Eric Ralph · May 28th, 2019

Welcome to the latest edition of DeepSpace! Each week, Teslarati space reporter Eric Ralph hand-crafts this newsletter to give you a breakdown of what’s happening in the space industry and what you need to know. To receive this newsletter (and others) directly and join our member-only Slack group, give us a 3-month trial for just $5.

On May 27th, the European Space Agency (ESA) published updated renders of a proposed spacecraft, called the Earth Return Orbiter (ERO). ERO would be the last of four critical elements of a joint NASA-ESA Mars sample return mission, meant to return perhaps 1-5 kg (2-11 lb) of Martian samples to scientists on Earth. In a best-case scenario, such a sample return is unlikely to happen before the tail-end of the 2020s and will probably slip well into the 2030s, barring any unexpected windfalls of funding or political support.

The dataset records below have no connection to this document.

There are 7 hidden switches. A switch that is on adds its own fixed numbers to the row, and there is some noise. The rows also spread widely along 10 directions, which tell nothing about the answers.
Some rows, each with its switches (1 for on, 0 for off) after it:
[ 11  -5  38 -21 -36 -18   5  -2 -28 -50  11  -5 -35 -12   8  -8  -6  16
 -37  11  -7 -18 -48 -28  21] | 1 0 1 1 0 1 0
[-34 -17   1 -14   5 -21  -4  20 -39  15 -35   0  13   3  12  25 -18   3
  18   4  -3  25 -17  35   2] | 0 0 1 1 1 0 1
[ -6   5  10  -2 -13 -25 -16  21 -20 -17 -10 -44   1   9  25  25 -12  13
  13  26 -20  16 -16  15 -33] | 1 0 0 0 1 0 1
[ -2  -2  41 -23 -23 -10  21  -1  19 -26   6 -13 -20 -12  -1  18 -46  16
 -29   4   2  13 -37   1   6] | 0 0 0 1 0 0 1
[-11  -6   0   4 -12 -19 -19  14 -22  -7 -13  -8  -5  13  -5  17  14  10
  -2  10 -23  -2   0  -2 -12] | 0 0 0 0 0 0 0
[ -42  -61   31  -35  -38  -52   20   11   20  -51   -9   -3  -15   18
    9    1  -53  -27  -49    3   24   31 -115   28   85] | 0 0 1 0 0 0 0
[ -7 -13  19 -20 -23  -6 -13   3  -7 -26  -2 -14 -20  -7   8  28  13  20
  12 -12 -21 -10   5   9 -12] | 0 0 1 1 0 1 1
[ -9 -23  17 -22 -33 -19 -14  13 -16 -28  -9  14 -18  22  10   3  13   6
  -7  16 -17 -20 -30   2  22] | 0 1 0 1 1 1 0
[ 16 -17  -6  -8 -53 -34  -7 -25   7   2   6   9   2   9 -17   2 -20 -32
 -10  33  -4  12   0 -16  17] | 0 0 0 0 0 0 1
[-12  -1  19 -14  -3  20 -10   9 -22 -27   8 -25 -17 -15  -7  -8  15  44
 -11 -34  13 -31  -7  -4  24] | 1 0 1 0 1 0 0
[  3   7  32 -23 -16  -2 -19  29 -82 -21 -10   5 -31 -19   4   2  18  36
   3  -6 -14 -14   2 -26 -29] | 1 1 1 1 1 1 0
[-38 -12  13   2  -9  15   8  -6  41  32 -35 -26  33  10 -12  22 -24 -20
 -15 -11   6  40 -11  29  46] | 0 1 0 0 0 0 0
[-24 -36  10  11  -5 -20 -14  15  11   2 -42 -14  -4  13   2  48 -18  22
   7  -4 -13  24   7  27 -20] | 0 0 0 0 0 0 0
[-20  -1 -20   0  18  14  -3  26 -44   4 -23  22   1   9  15   7  37  25
  -8 -13 -33 -21  -8  20  25] | 0 0 0 1 1 0 0
[-29  30 -11 -14  25   2   2  26 -30 -11  10 -32  23 -20  13  -3  13  -9
  -2 -10   7  18  -6  -4  -7] | 0 0 0 0 0 0 1
[-23   9  14 -12   1 -16  -1  13 -24 -11  -5   0  -7 -10  -6   3  -3  10
 -14   2  -2   7  -9 -13   1] | 0 0 0 1 0 0 0
[-35  -5   5 -32 -32 -35  -9   0  -3 -11  11   5  -1  -2 -16 -12  -2 -33
  -4   7   2  19 -17  -8  25] | 0 0 0 1 0 0 0
[ 19 -37  34   3 -17 -27   3  11 -30 -47 -17  -1 -32  -3  22   7 -40  41
 -31   9  33  -3 -20 -29  -7] | 1 0 0 0 1 1 0
[-44  19  19 -11  12 -14  -4  18 -23 -29   6 -31  32   4 -16 -44   9  18
 -20  24  39 -30 -48 -24  50] | 0 0 0 1 0 0 0
[  5  -7  66 -54 -66  -7  11  12  -8  -3   9  25 -59 -17 -46   9 -47   7
 -39  -9 -32  17 -51  -2  17] | 0 1 0 1 1 0 0
[  0   9   1 -13  -2   1  10   8 -31 -20   4  20 -23   0  18   0   2   8
 -30  -6 -20 -12 -26  -9  13] | 0 0 0 1 1 0 0
[-29 -23  -2  -8   9 -11  -9  21 -40  -5 -25   9  -6  -8   1  21   6   7
  -1 -27  -2  20  -2   9   4] | 0 0 1 0 0 0 0
[-18 -26  19 -23 -39 -32 -10  29 -31 -27 -20  15 -35  20   4  30   2  13
 -19  14 -65  -2 -74  34  22] | 0 0 1 1 0 0 0

New rows, each followed by its switches (1 for on, 0 for off):
[-24 -10  14  -1  -8 -28 -10   6 -13  -1 -23  -1   8   9 -11   9 -12  11
  -7  23   1   4  -9  -5   5] | 0 0 0 1 0 0 0
[-11   8  -6 -33  -9  17 -11   4 -38 -12  18  15 -14 -16  -5  -9  34  12
  11 -30 -17 -28   9   4  18] | 0 0 1 1 1 0 1
[-26 -19  19   3  -1 -23  -9  11 -26  -8 -25 -10  23   6  -9  -6  -5  27
  -4  18  32  -9  -9 -15  21] | 0 0 0 1 0 1 0
[-11  22   5 -33 -25 -14  -6  14 -22  -8  16 -10  -8   2   7  11   9 -11
   3  18 -49   2 -26  14  -3] | 0 0 0 1 1 0 1
[-21 -20  -2  10  21   3   0  26  -7   0 -43 -14 -10  -5  44  59 -20  16
   5 -35 -21  43  12  40 -27] | 1 0 0 0 1 0 0
[-25  11  12 -16  18  -2  11  29 -41 -24   1   1  -3 -13   0 -14   7  24
 -36  -9   7 -11 -45  -8  29] | 0 0 0 1 0 0 0
[-19   0  43 -47 -25  17 -11  22 -37  -5  19 -10 -19 -21 -51 -21  11  48
  -3 -27 -10 -42 -28  11  41] | 0 0 1 1 1 0 1
[-16 -37   8   0   9 -26   3  37 -48   1 -43  24  -7   0   8  32 -26  31
  -7   2  -9  25 -27  29  -5] | 0 0 0 1 0 0 1
[ 19  -3 -26  -6  -3  -2   0   8 -31 -77   7  38 -61  20  60  26  48  14
 -29  -6 -67 -45 -40  -1   4] | 0 0 1 1 0 0 0
[  1 -16  67 -30 -44  -8  19   1 -14  -1  -7 -14 -24 -19 -34   2 -70  38
 -28   1  13  10 -53   4  27] | 1 0 1 1 1 0 1
[-16  -3  -2   2  19 -18   6  20  -3 -20 -35 -12 -18   5  65  70 -24  15
  17  -2 -39  35   0  41 -60] | 0 0 0 1 1 0 1
[-10   4   8   1 -11   8  13 -10  -5   5 -17 -10  18  24   3  -4 -15 -10
 -30  13   9  -2 -42  -1  54] | 0 1 1 0 1 0 0
[-11 -14   3 -14  -7 -22   0  23 -34 -24 -16  24 -30   7  18  21  -4  15
 -13  -1 -30  -1 -28  11  -2] | 0 0 0 1 1 0 0
[  2  -3   7 -11 -25 -38 -10   6 -68  -2   8  31  -1 -11 -44 -44 -12  -5
 -31  22  38  -6  -8 -62  24] | 0 0 0 0 0 0 0
[-19 -20   5  -9 -16 -24  -1   8 -30  11 -22  21   4  12 -12  -5 -18   3
 -11  14  -1  -1 -27   2  34] | 0 0 0 1 1 0 0
[ -5  34   8  -4 -10  -1  -4  -6 -28  25 -12 -22  13   0  -1  24  -4   3
  17  21 -28   0   8   6 -20] | 0 0 1 1 1 0 1
[  0  16  38 -11 -18   7   4 -10 -14  -6 -13  -4 -18   2  -8  14 -18  20
 -15   7  -7 -12 -16 -13   1] | 0 1 1 1 1 0 0
[ -9  -3  22  -9  -6  -7   5  16 -28  -7 -26  15 -21   7  13  25 -24  14
 -16   5 -14  11 -22  -1 -13] | 0 1 0 1 1 0 0
[-19 -35 -14  -3  -9  26 -18   5  12   1 -32  31 -13  25   9  26  40  22
   8 -28 -43 -28  11  45  34] | 0 1 0 1 1 0 0
[-36  18  15   5  18  16  -1   6 -17  52 -45 -14  21 -21 -16  44 -20   7
  18 -25  -7  43  34  19 -21] | 0 0 1 1 0 0 0
[ -9  17  21 -15 -17  -8 -14   1 -31 -13  -6  -3 -14  10  -3   5   9  11
   4  19 -19 -21 -12 -14  -7] | 0 1 1 1 1 0 0
[-33 -11  -5 -24  14 -21  11   7 -38 -19 -14  29   0  -9  28  -7 -13 -18
 -14 -18  27  20 -24  -5  29] | 0 0 1 1 1 0 0
[-12  -8  22  -4   2  29   4  -6  21  13  -6 -30  18 -12 -25   2 -18  35
  -2 -31  33 -13  22  11  26] | 0 0 0 0 1 0 1
[-14   9  24  -5   6  -5  13  25 -71  -9 -21  19 -11  -6  -7  -7  -9  22
 -35   8   7   0 -50 -22  19] | 0 1 1 1 0 0 0
[-40 -15  10 -24  -9 -29  -6  13  26 -46   3 -34   3  16  30  20  -2  -3
   7  10  -9   4 -43  33  13] | 0 0 0 1 0 0 1
[ -6 -10   9   1   1  -9   1  -5 -22 -12 -28  12 -13  10  17  21 -11  22
  -5  -1  -4 -10  -5   1   3] | 0 0 1 1 1 0 0
[ -3  -5 -19  -8 -12   1  -7  -4 -10 -14   0   6  -2   5  24   1  15   3
   9  -4 -19 -12   9  14  14] | 1 0 0 1 1 0 1
[-16   9  38 -34 -25  13   2 -12   6  -7  19 -23  -3 -14 -31 -14  -7  27
  -2 -15  14 -30 -13   0  36] | 0 0 1 1 1 0 1
[ 13  10   8 -35 -13 -23   0  30 -75 -46  20  29 -53 -31  25  -3  -8  14
 -16  -8 -17   8 -13 -25 -34] | 1 0 0 1 1 0 1
[-17  23  38 -18  -6  22  -5  21 -34  15 -18  -9 -19 -27 -13  23 -14  25
   5 -19 -18  24  15   2 -31] | 1 1 0 1 1 0 0
[ 25 -14 -20  -1 -10   0   3  -9 -42 -29  12  40 -23  -7   7  -7  14  10
 -25 -19   5 -25   6 -28  19] | 0 0 1 0 0 0 1
[-18 -17 -37  13  18 -20 -18   6 -13 -43 -15  16  -1  29  49  11  41  10
   2   7 -12 -29   0   1   7] | 0 0 0 1 0 0 0
[  3  19  25   0 -13  11   9   2 -50  49 -27  -4  17 -22 -28  -7 -28  12
 -18   9   1  24   7 -20  10] | 1 0 0 1 1 1 0
[-24 -35  14 -12  12 -21  -6  27 -60 -33 -34  34 -26   5  21  10  -8  34
  -1 -11  23 -11 -22  -3   1] | 0 1 1 1 1 0 0
[-35  10  -9 -20   2   6 -18   3 -11 -15  11 -21  12   0   5 -10  37 -10
   9 -22   4 -18   2   4  32] | 0 0 1 0 1 0 0
[-15  10  -8   8  15   3  14 -14  -8 -11 -23  -3   0  -2  51  22 -19  -8
  -8  -9   6  21  -2   3   1] | 1 0 1 1 1 0 0
[ 22  25  35   0  -4   9  20  -2 -37 -38 -13  -2 -44  -8  33  17 -30  32
 -38   9  -5  -7 -30 -30 -21] | 1 1 1 1 1 0 0
[  9   6 -11 -17 -11 -15  -5   7 -67 -17  13  20   7  -4   4 -38  20   5
 -10  19  12 -32  -4 -40  17] | 0 0 0 1 1 1 1
[-25  -9  32  -9   4  -2   4  14 -50   3 -34   2  12  -7 -11  -5 -13  23
 -15   1  32   7 -22 -15  21] | 0 1 1 1 0 1 0
[-31  39  -5   1  11  22 -16 -13   4  32 -19 -26  21 -10   0  40  29 -10
  31 -15 -36  15  54  14 -30] | 0 0 1 1 0 0 0
[  4   2  -7  -5 -25 -29 -11 -14 -24   4   1   8   0   7 -10 -10  -6 -19
  -7  19   9   0  16 -30   2] | 0 0 0 0 1 0 0
[-20 -18  -2 -10 -24 -32  -5  -6 -14   2  -9  24   8   7 -19 -15  -9 -17
 -14  18   9   5 -13 -15  36] | 0 0 0 1 0 0 0
[-33 -34  20 -23 -12 -28 -12  29   1 -41  -7 -13 -20  12  15  19  -9  16
  -3 -12  -4   6 -36  25  10] | 0 0 0 0 1 0 0
[-15  31  28 -23  -8   5   3   5 -24 -18   7  -9 -12 -24   5 -12 -14   1
 -13  -7  15  13  -1 -26  -7] | 1 1 0 1 1 0 0
[ -7  -8 -29 -39 -20   0 -12  32 -63 -30  24  16 -10   5  24 -21  68 -20
  -8  -9 -55 -31 -52  19  57] | 0 0 1 0 1 1 1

Enter SpaceX, a private American company developing Starship/Super Heavy – a massive, next-generation launch vehicle – with the goal of landing dozens of tons of cargo and just as many humans on Mars as few as 5-10 years from now. The radically different approaches of SpaceX and NASA/ESA are bound to produce equally different results, while both are expected to cost no less than $5B-$10B to be fully realized. What gives?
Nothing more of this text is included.